Closed raltnoeder closed 5 years ago
This looks good, but it made me thing about the implementation a bit more.
The way we do it now, the collectors are responsible for communicating at what age events are stale. I think this is still good, as it that information is going to depend really heavily on the way they were collected, and these are what understand that best.
The exact number of polling cycles isn't actually super important, but I was wondering if perhaps keeping a short (well, maybe not short even, but not unlimited) history of the timestamps at the end of a polling cycle and then giving the prune time as being older than the timestamp at pollingEndTimestampHistory[3] or some such. That should scale with both long poll times and increased polling interval times.
We'd have to populate the history with some bogus future dates (Now() + year???) to start or gracefully handle the short period of time when that history isn't populated with initialized data, and it does introduce more state to this collector in particular, but not in too egregious of a way and we do already have FIFO queue type stuff: https://github.com/LINBIT/drbdtop/blob/master/pkg/resource/resource.go#L222
If that doesn't seem insane, do you think you could try that and see what the results are like?
That sounded like a good idea. I opened another pull request. The fix keeps a history of the last 3 poll cycle's timestamp (still the poll cycle's start time though, it doesn't make much of a difference for the history, but it guarantees that even if the time stamps are a little weird for whatever reason (e.g. SIGSTOP or whatever), all resources seen in the current poll cycle are save from being pruned), so all resources that were seen in the 3 poll cycles before the current poll cycle will have time stamps that are newer than the one used as a time reference for executing prune().

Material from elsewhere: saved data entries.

z273_z26: [-12 -32   3   6 -23 -16 -27   7  -6   9   2 -19  11  19 -10 -31   5 -31
   4  -8  40  21   6  11  -2 -28   7  -5]
z227_z657: [ -2 -10  18  24  21  12  -1 -27  16   5  -2   2 -13  36  15 -17 -32  22
 -36 -21 -48 -18 -12 -27  12  20   7 -19]
z729_z422: [ 24  26   3 -17  32  10  17  10 -29   7   4  33 -25  -6 -11 -17 -14   2
   6 -15 -21 -24  -3 -32  27 -18 -14   9]
z913_z713: [  1   0   4 -18  -6 -10   2 -11   7  -5  20   6 -10  19   4 -12 -11   9
 -11  21  -2 -16  15  -7   2  11  -4   7]
z381_z143: [ 22  -1 -15 -13  12  12  -3 -21  38 -14  -6   8   0   8   9  27 -10  31
 -14  27 -52 -31  -2   6 -29  43 -10  -7]
z729_z422: [  6 -24  26 -10 -16  -8  -7  29 -18  13  18  12 -16  22 -31 -48 -12  -3
   0 -31  29   7 -13  -2   9 -25 -12  -3]
z408_z552: [  0  -2 -17  15 -35   4  -1   6 -13  17  -9 -23  12 -21   6  25 -21 -18
  -3   3 -16   4   1 -18 -19   0   1  -7]
z273_z26: [-10 -31  -5  37   6  10 -12 -11   7 -23 -14 -24  44  33   7 -21 -14 -46
   3 -42  17  37 -50   9  25 -17  31 -35]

From the tests I have done so far it seems to work as expected.
See pull request #15, which is supposed to replace this one
The proposed fix prunes entries once after each poll cycle, based on the timestamp of the earliest event generated by that poll cycle, or a drbdtop-internal timestamp if no events were received from drbdsetup. (Some more details in the commit message)
It's not a 100% fix, because pruning was apparently supposed to happen if the last ~3 poll cycles did not update the resource, and if poll cycles take longer than the poll interval, then it might still remove entries that were updated within the last 3 poll cycles, but it will not remove entries that were updated in the current poll cycle, so all currently active/configured resources will be displayed, even if the poll cycle takes much longer than the configured poll interval.